As aforementioned, on April 30th, Kelp DAO had a bug on rsETH after an upgrade of one of its smart contracts. The contract involved was the so-called LRTOracle
, which, amongst others, is in charge of recalculating/exposing the exchange rate of rsETH to its underlying, and other secondary mechanisms like fee accrual to the Kelp DAO treasury. The bug materialised precisely in this last component:
- Under certain conditions of exchange rate growth of the asset due to re/staking rewards, part of that “growth” is allocated as a fee to the Kelp DAO treasury by minting rsETH.
- During the upgrade executed on 30th April, one of the internal calculations resulted in the fee to mint of rsETH to be over-scaled to 10^36 magnitude, instead of the expected 10^18.
- This resulted in the detected over-minting by an extra 10^16 (fee being a percentage, so 10^(18-2)) on the rsETH supply, but isolated to the configured treasury address.
Even if this over-minting was an important problem, regarding how Aave consumes the asset, there were some protections in place (from before the faulty upgrade) that resulted in zero impact on the v3 system instead of triggering liquidations due to the exchange rate dropping.
More precisely, rsETH has by design an approach of “circuit-break” on unexpected exchange rate updates: if a drop of its value is high-enough as to not fit into one caused by slashing, 1) the update of the exchange rate doesn’t get applied and 2) the whole system enters into a kind of bunker mode, with deposits and withdrawals of the asset paused automatically.
When Kelp detected the issue, the next steps they took were to:
- First, and even if the system was already paused, apply redundant protections on aspects like disabling all potentially problematic points: reducing the fee percentage defined in the contract (protocolFeeInBps) to 0, to not allow the logic branch of fee minting to even activate on the LRTOracle contract.

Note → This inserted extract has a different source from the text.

Each row is a point. To make a cloud, some directions were put in groups of two or more. Within a group, all points are equally far from the middle, so they leave a hole (a ring in 2 directions, a hollow ball in 3). The other directions are filled evenly. Then the cloud was stretched, turned, moved and blurred a little. How many holes are there, and how many directions does each take, smallest first?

- Burn the over-minted rsETH from the treasury to recover supply consistency.
- Prepare another upgrade of the contract in parallel to fix the logic.
During that time, we instructed the Aave Protocol Guardian to freeze and set LTV0 on rsETH across networks to limit the exposure of the Aave system.
For extra transparency, some other high-level aspects:
- During the whole incident, and as expected due to the role of Aave being a main venue for users of rsETH, the Kelp DAO team was responsive in all our requests, and very transparent on the procedure.
- Following our internal procedures on assets like rsETH we analysed in the past for onboarding, we monitor asset upgrades like this one, and always check with the team regarding its content and security procedures applied. In this case, the upgrade was security audited and still contained the problem, which is unfortunate.
- It is worth it to mention that in the pre-onboarding discussions with Kelp, amongst the changes we requested was to put redundant exchange rate protections in the asset for over-reduction/over-growth. In this scenario, these happened to be completely critical to have zero impact on Aave and any other major DeFi system using rsETH.
- The Kelp DAO team outlined to us a series of procedure improvements on their side to avoid this type of scenario again, involving, amongst other, stricter guidelines on numeric magnitudes used on rsETH smart contracts, redundant security audits, improved test flows, or even more “circuit-breaker” logic.
- From the Aave side, we would double down on protecting against these types of vectors. For example, PoR (Proof-of-Reserve) for staking/restaking assets has already reached decent maturity, and Aave already has active infrastructure to support it, with not many changes.
Considering the previous, we think it is reasonable now to unfreeze the rsETH asset, and we will recommend the Aave Protocol Guardian to do so after 1 day.
We can confirm the Aave Protocol Guardian has unfrozen rsETH across all Aave instances (v3 Core, v3 Prime, v3 Arbitrum, v3 Base) and the asset is fully operative on Aave again.